In today’s episode we dive deep into the concept of Health at Every Size. We chat the important things: what it means to be healthy at any size, why everyone (including YOU) already has a “beach body,” and role models we admire who are active and healthy with various different body shapes and sizes.
Rachel also made a crazy-delicious, Thai Cashew Quinoa Salad to kick things off. Special thanks to listener Tracey for creating and sharing this recipe! She is a culinary school graduate and you can also connect with her (let’s all be friends!): find the Facebook for her gourmet cookie business here (https://www.facebook.com/PuckerUpPHX), the Facebook for her travel blog here (https://www.facebook.com/twentysomethingtravels), and her travel blog here (http://twentysomethingtravels.tumblr.com/). Seriously, bookmark this recipe (see below) for later. You won’t regret it.
This episode rated explicit for once or twice using the F and S words…potty mouths are back.
Stuff we mentioned in this episode:
Our Intuitive Eating episode (one of our listener faves!)
Our latest Instagram post on clothing sizes
Rachel used this method from The Kitchn to cook the chicken
Flower Child restaurant in Phoenix (check it out if you’re in town!)

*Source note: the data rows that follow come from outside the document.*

Here is a tiny trained network, its code and every weight. The questions are about switching its units off for an input and a class, where a switched-off unit gives its printed mean instead of its output.

import numpy as np


def w(rows, s, z=0):
    codes = np.array(rows[::2]) - 128.0
    scale = np.full(codes.shape[1], s)
    scale[-1] = z or s
    return codes * scale


def f(y):
    return np.maximum(y, 0)


def log_softmax(a):
    a = a - a.max(-1, keepdims=True)
    return a - np.log(np.exp(a).sum(-1, keepdims=True))


def net(x, mask):
    res = np.array(x, float).reshape(1, 5) / 4 @ E
    y = f(res @ A[0][:, :-1].T + A[0][:, -1])
    res = res + np.where(mask, y, B[0][:, -1]) @ B[0][:, :-1]
    return log_softmax(res[-1] @ U[:, :-1].T + U[:, -1])


A, B = {}, {}
E = w([
[148,169,131,102,118,230,120],'x0',
[2,213,133,128,141,128,112],'x1',
[231,198,61,180,84,145,159],'x2',
[58,86,82,115,31,136,213],'x3',
[70,148,167,59,213,105,141],'x4',
],0.0097)
A[0] = w([
[195,136,165,153,98,218,162,177],'neuron 1',
[106,214,100,98,91,98,126,220],'neuron 2',
[164,133,113,174,60,174,125,85],'neuron 3',
[246,97,173,129,108,49,102,223],'neuron 4',
[105,143,151,194,255,117,88,218],'neuron 5',
[151,68,240,70,208,79,92,137],'neuron 6',
[87,163,138,178,140,159,217,251],'neuron 7',
],0.0085,0.0027)
B[0] = w([
[159,132,154,61,126,101,177,208],'neuron 1',
[159,101,34,102,214,104,94,194],'neuron 2',
[161,171,169,70,141,119,85,202],'neuron 3',
[94,157,108,86,67,163,160,237],'neuron 4',
[74,195,108,208,112,167,25,241],'neuron 5',
[111,205,67,178,67,145,198,254],'neuron 6',
[52,99,117,2,108,57,163,192],'neuron 7',
],0.0086,0.0097)
U = w([
[99,181,107,160,254,63,61,5],'0',
[33,88,89,34,124,96,136,251],'1',
[108,193,116,175,92,147,89,80],'2',
[195,105,150,32,119,127,133,36],'3',
],0.0083,0.0027)

Each question gives the input, the list of numbers given to net, and the class t.
The units are the neurons (one row each of A and B). Each row of codes is followed by its name. A weight is (code - 128) times the scale printed after its matrix; where a second scale follows, it is the last column's (A, B and U).
mask holds one flag per neuron, in row order. A switched-off neuron (its flag False) gives its mean, the last column of its row in B, instead of its output. The means were averaged over made-up inputs and are rounded, as every weight is.
A unit's drop is (log p(t) with every unit on - log p(t) with that unit switched off) / (log p(t) with every unit on - log p(t) with every unit switched off).
The circuit of an input: a set's keep is (log p(t) with only the set's units on - log p(t) with every unit switched off) / (log p(t) with every unit on - log p(t) with every unit switched off). Starting from all 7 units, units are removed one at a time, each time the one whose removal leaves the highest keep (on an exact tie, the one counted first), for as long as the keep stays at least 0.8.
units of the circuit, in order: the units of the circuit, biggest drop first
most important unit: the unit with the biggest drop
k most important neurons: the k neurons with the biggest drops, biggest first
drop when u is switched off: that unit's drop, to one decimal
input [-8,-2,4,-2,3], class 2: units of the circuit, in order : [neuron 7; neuron 4; neuron 2]
input [0,7,5,-3,1], class 0: most important unit : neuron 2
input [-6,5,-8,-6,-6], class 2: units of the circuit, in order : [neuron 6; neuron 5]
input [1,-1,5,4,3], class 3: units of the circuit, in order : [neuron 5; neuron 6]
input [-5,8,6,0,-8], class 1: units of the circuit, in order : [neuron 7; neuron 5]
input [4,5,-1,-2,-6], class 1: units of the circuit, in order : [neuron 5; neuron 6]
input [1,7,1,-7,-8], class 0: units of the circuit, in order : [neuron 6; neuron 4]
input [7,8,-3,-2,6], class 0: 3 most important neurons : [neuron 5; neuron 4; neuron 2]
input [-6,6,7,0,-8], class 1: units of the circuit, in order : [neuron 5; neuron 7]
input [-6,0,1,-8,3], class 2: units of the circuit, in order : [neuron 6; neuron 4]
input [8,2,-3,-4,5], class 2: units of the circuit, in order : [neuron 6; neuron 5]
input [7,5,1,-1,-1], class 1: 2 most important neurons : [neuron 7; neuron 5]
input [-3,-8,-5,-4,-2], class 2: 2 most important neurons : [neuron 6; neuron 7]
input [-5,6,-8,-2,3], class 2: most important neuron : [neuron 6]
input [-1,-2,0,-1,-5], class 3: 2 most important neurons : [neuron 5; neuron 6]
input [-5,0,0,1,7], class 0: drop when neuron 7 is switched off : 0.1
input [5,-4,0,-6,-8], class 3: drop when neuron 1 is switched off : 0.1
input [-7,-6,7,5,-3], class 3: drop when neuron 6 is switched off : 0.1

Rachel’s favorite body-positive people to follow – Ronda Rousey @rondarousey, Kathryn Budig @kathrynbudig , Dana Falsetti @nolatrees
Erinn’s favorite body-positive people to follow – Healthy is the New Skinny @healthyisthenewskinny, The National Eating Disorder Association @nedastaff, Ashley Graham @ashleygraham, Crystal Renn
Kathryn Budig’s article, “I’m a Strong, Fit Yoga Instructor, and I Still Get Insecure About My Belly.”
Thai Cashew Quinoa Salad
Recipe by listener Tracey, but slightly edited for cooking times and clarity by Rachel Cassinat, MS RD
- Chicken breast tenders (1-1.5 lbs depending on how much chicken you want in the salad)
- Quinoa (2 cups)
- Kale (one large bunch)
- Butternut squash (2 lbs)
- Celery (1/2 cup)
- Onion (1/4 cup)
- Coconut milk (5 cups)
- Peanut butter (3-5 tablespoons)
- Garlic (2 cloves, or garlic powder to taste)
- Cashews (3-5 tablespoons)
- Cilantro (for garnish)
- Salt and pepper to taste
- Fresh ginger or ginger powder to taste
- Season chicken breast with salt, pepper and ginger to taste. If chicken pieces not even, pound chicken until even before cooking. Place in lightly oiled pan at medium high heat for 1 minute, then flip chicken and close lid on pan- drop heat to low for 10 minutes and do not remove lid. After 10 minutes, turn heat off and leave chicken resting for 10 minutes- again do not remove lid. After 10 minutes, remove from stove, dice and set aside for later.
- Rinse quinoa under water, then cook 2 cups quinoa by placing in sauce pan with 4 cups of coconut milk. Bring to boil, then close lid for 15-20 minutes and cook until quinoa is translucent). Season with salt, pepper and ginger to taste.
- Peel and cube the butternut squash, then partly cook in the microwave for easier cooking in step 4- about 30 sec to 1 minute until more tender.
- In a medium pan, cook the chopped onions, minced garlic, finely diced celery, chopped kale and squash until tender (use butter or coconut oil) -set aside in a bowl for later.
- In the same pan, pour 1 cup of coconut milk, add the peanut butter, Sriracha and additional salt and pepper to taste- bring to a light boil then turn heat to medium low until it thickens, stirring every few minutes. (It may not get super thick, but you just don’t want it totally runny).
- In a large serving bowl, combine quinoa, veggies, ¾ of your chopped cashews (save some for garnish) chicken and sauce. Mix to combine and add any salt, pepper, ginger or Sriracha to taste.
- Scoop a serving into a bowl and top with chopped cilantro and chopped cashews. Enjoy!!!